Deployments across Belfast city centre detects suspicious behaviour and make arrest and seizure for Class A drugs
Earlier this year the Police Service of Northern Ireland commenced a trial of new safety and security deployments and policing tactics known as Project Servator.
Project Servator police deployments were originally introduced by City of London Police in February 2014. The policing tactic has since been adopted by 23 police forces and has resulted in hundreds of pieces of intelligence being gathered and arrests for various offences, including firearms and weapons offences, drugs, money laundering, robbery and theft. It has also been used at major events, including the Commonwealth Games, Wimbledon Tennis Championships, and locally at The Open Championship in Portrush.
Strategic lead for Project Servator Superintendent Pat Foy said; “Project Servator aims to disrupt a range of criminal activity while providing a reassuring presence for members of the public. My officers have been specially trained to spot tell-tale signs that someone is gathering information to help them plan or prepare to commit a crime and we will have deployments right across the Belfast Christmas Markets and the city centre.
“Project Servator patrols are highly visible and characterised by the use of a range of policing assets - dogs, vehicles, plain clothes officers – in an unpredictable way. If you see Project Servator officers across Belfast city centre, I can assure you there is nothing to worry about. They are normal police deployments there to keep you safe and are not in response to any specific threat.
“In the past week Tactical Support Group officers have made a number of arrests for possession of drugs, and seized a substantial quantity of Class A and Class C drugs and a number of offensive weapons.
“Last night, after Project Servator officers observed suspicious behaviour in Belfast city centre they searched and arrested a 32 year old male on suspicion of possession of suspected class A drugs with intent to supply. They also seized a small quantity of needles and drugs paraphernalia.
Superintendent Foy continued; “We are working closely with our partners, including Belfast Harbour Police, security staff and CCTV operators, local businesses and retailers and members of the public, to continue to keep people safe in Northern Ireland, protect everyone who lives, works or visits here and make it a difficult place for criminals and terrorists to operate.
“I would stress that we cannot do this alone.

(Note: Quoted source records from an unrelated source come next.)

Each row of a before or after table is a point. One or more steps were done to the points. Then noise was added and the rows were shuffled. The steps act on columns, c1 being the first. What was done? A step turns or swaps two columns, mirrors them in a line or flattens them onto one, adds a multiple of one to another, or multiplies or shifts one. Angles are multiples of 10 degrees, from the lower column toward the higher: turns from -170 to 170, lines from 10 to 170 but not 90. Use the fewest steps. Two steps may share a column if one is a turn and the other turns, adds or multiplies; they go together, in the order done. Otherwise the lowest column goes first.
In the rows, 128 means zero.

Before, 14 rows:
[[116 110]
 [141 182]
 [124 139]
 [130 158]
 [180 160]
 [114 161]
 [142 164]
 [115 135]
 [ 88  97]
 [121 130]
 [102 162]
 [146 190]
 [149 160]
 [135 132]]
After (14 x 2):
[[212 169]
 [150 175]
 [121 143]
 [ 64  89]
 [107 106]
 [132 166]
 [148 199]
 [ 86 172]
 [106 136]
 [116 131]
 [161 169]
 [139 134]
 [106 172]
 [156 208]]
Steps: multiply c1 by 1.6; multiply c2 by 1.3

Before (9 x 4):
[[139 107 135 127]
 [126 140  55  98]
 [159  76 126 189]
 [107 103  83 182]
 [129 167  78 130]
 [134 117 171 102]
 [140  68 144 100]
 [ 83 103 113 123]
 [ 91 115 117 172]]
After, 9 rows:
[[128  56 157 113]
 [140 190 173 105]
 [ 96  92 142 153]
 [133 157 147 129]
 [127  66 123 128]
 [152 184 172 171]
 [ 79  82 148 126]
 [132 178 111 109]
 [111  76 174 166]]
Steps: turn c2 and c3 by -120 degrees; add 1 times c1 to c2; multiply c4 by 0.7

Before:
[[128 153 111 142 147 172 128  70]
 [ 95  94 139 103 155 120 200 124]
 [139 147 100 152 145 172 115  82]
 [111 112 116 124 123 102 114 147]
 [130 125 154 131 154 136  67 162]
 [131 147 121 117 134 134 106 144]
 [114 174 121 150 109 120 104 141]
 [118 161 140 153 156 128  87 131]
 [153 120 175 107 139 148 181 110]
 [107 106 171 139 186 143 226 145]
 [143 130 125 179  99 153  81  65]
 [154 119 127 139 178 112 190 126]
 [134 106 126 142 153 170 207 146]]
After (13 x 8):
[[155 103 141 121 134 136  76 148]
 [108 118 101 167 154 175 163  94]
 [155  68 168 117 121 142 239 144]
 [133 113 141 151 169 128  90 130]
 [123 127 124 123 149 135 115 132]
 [144  82 100 153 139 109 174 124]
 [132 154 120 185 117 150 102  82]
 [113 159 136 143 170 121 102 140]
 [127  94 166  87 104 119 188 125]
 [111 132 140 112 105 103  91 141]
 [134 101 125 145 121 171 251 140]
 [179 113 129 113 126 155 203 119]
 [115 119 122 142 154 170 167  96]]
Steps: turn c1 and c3 by -60 degrees; add -0.5 times c3 to c4; turn c2 and c5 by 70 degrees; add 1 times c6 to c7; multiply c8 by 0.7

Before:
[[136 146 121 125 116 140 105 148 123  92 173]
 [141 161 118 127 103 181  98 190 140 119 138]
 [101 110  96  78  78 112 115 114  87 168 110]
 [ 84 130 140  50 123 100 106 102 149 162  96]
 [ 85 216 121 152 155 167 171 166 161  66 126]
 [ 97 129 147 111  83  95  77 160 110 140 115]
 [ 82 141 146  79  68  70 137  82 179 176  92]
 [126 186 178 104  79 124  76 148  99 179 154]
 [109 168 102 147 152 138 139  97 160  96  75]
 [ 62 117 108 146 163 143 161  95 177 148 105]]
After:
[[162 132 163  91 172 126  96 130 140 109 127]
 [190 139 186  90 118 114 162 188  61 101 142]
 [100 145 116 108 147 129 106 120 145 163  98]
 [112 157  79 114 182 148  99  99 120 138 140]
 [113 185 153  84 162 168  91 145 136  71 133]
 [184 133 160  50 110 120 145 143  98 103 137]
 [159 114 125  81 138  87 141 161 151  77 118]
 [173 163 106 152  96 108 133 140 111 168 184]
 [191 115 104 155  89 121 147 131  72 126 115]
 [168 217  91 169 149 143 152  88 119 199 151]]
Steps: turn c1 and c11 by 150 degrees; add 0.5 times c2 to c11; turn c3 and c6 by 60 degrees; turn c4 and c7 by -30 degrees; multiply c5 by 0.7; turn c5 and c8 by -130 degrees; turn c9 and c10 by 160 degrees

Members of the public have an important role to play in helping us keep people safe by reporting anything that doesn’t feel right. We rely on you to be our eyes and ears so please report any suspicious activity to police.”
Members of the public can report suspicious activity on the PSNI non-emergency number 101.
In an emergency always call 999.
The Police Service of Northern Ireland is appealing for anyone who witnessed the incident or anyone with any information that will assist the investigation to contact us on the non-emergency number 101. Information can also be passed anonymously via the independent charity Crimestoppers on 0800 555 111.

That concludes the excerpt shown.